Local Authority loses

Result then is a principle that both parties and the Lords agree is an unjust principle is allowed to remain the law for previous cases.

The reasoning of the 5 Law Lords was divided but the result was to give effect to Declaratory Theory, reluctantly, it seems.

Criminal Law

Declaratory Theory and Criminal Law

In R v R (rape - marital exemption) [1991] HL the defendant was convicted of raping his wife, anyone who had obtained legal advice for 300 years prior to this occasion would have been told that the law did not recognise such an offence. 

 

Similarly, in Shaw the law knew no offence of Conspiracy to Corrupt Public morals.

 

R v R (rape - marital exemption) [1991] HL

This case did not create a new offence merely declared that it had always been an offence.  Although no one could have known it was an offence.  So the dictum ‘ignorance of the law is no defence’ should read ‘ignorance of what the law is going to be is no defence.’

 

SW v United Kingdom (1995)

Concerned a man who was prosecuted in 1994 for a rape he had allegedly committed in 1990.  If was far from obvious that marital rape was illegal in 1990. 

 

The ECHR upheld the criminal conviction, on the basis that when the rapes occurred, the defendants could have reasonably foreseen that the criminalisation of martial rape was likely.

 

Strasbourg jurisprudence recognises the courts power to do this

“…even in the criminal law and the definition of criminal offences, the law can be developed by domestic courts through judicial interpretation from case to case.”

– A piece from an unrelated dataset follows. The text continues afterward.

In the rows, 128 means zero.
Known rows, with every way that one mark hangs from another
(P Z): [117 136 141 131 135 104 138 125 147  90 148 116 144 147 136 122 117 124
 130]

R v Governor of HMP Brockhill Ex parte Evans ( 2000)

Article 7(1) of the European Convention on Human Rights

No Punishment without law

1. No one shall be held guilty of any criminal offence on account of any act or omission which did not constitute a criminal offence under national or international law at the time when it was committed.

 

Professor Atiyah’s commentary on Declaratory Theory in “Judges and Policy” (1980)

Judge can hide behind higher principles

Firstly, judges can use it to evade responsibility by shifting criticism of his judgment onto `the law' as a higher principle, and that they are ‘bound by the law’.

 

Judges only make law within narrow constraints to do justice

Second, because parliament is the proper place for legislation to be made, judges should make law only within narrow constraints.  They should do so to do justice. 

 

This approach gives frustration to interpreting ratio of particular cases, which result in the misapplication of law in later cases.

 

Judges are not making law which is parliament's role

Third, judicial lawmaking is tolerated only because it is not exercised openly, and if judges made law without retrospective effect this would effectively mean they are engaging in ‘naked legislation’. 

 

Judicial creativity using Declaratory Theory means that law making is done on the sly.

 

Declaratory Theory preserves the fiction of precedent

Fourth, many judges appear to believe that the only alternative to Declaratory Theory is to abandon the doctrine of precedent and the separation of powers, despite this not occurring in the USA.

 

Give the appearance of impartiality

Fifth, judges can hide behind Declaratory theory to prevent the perception that they prefer one view of the law to another, and thereby retain public respect for the judicial impartiality.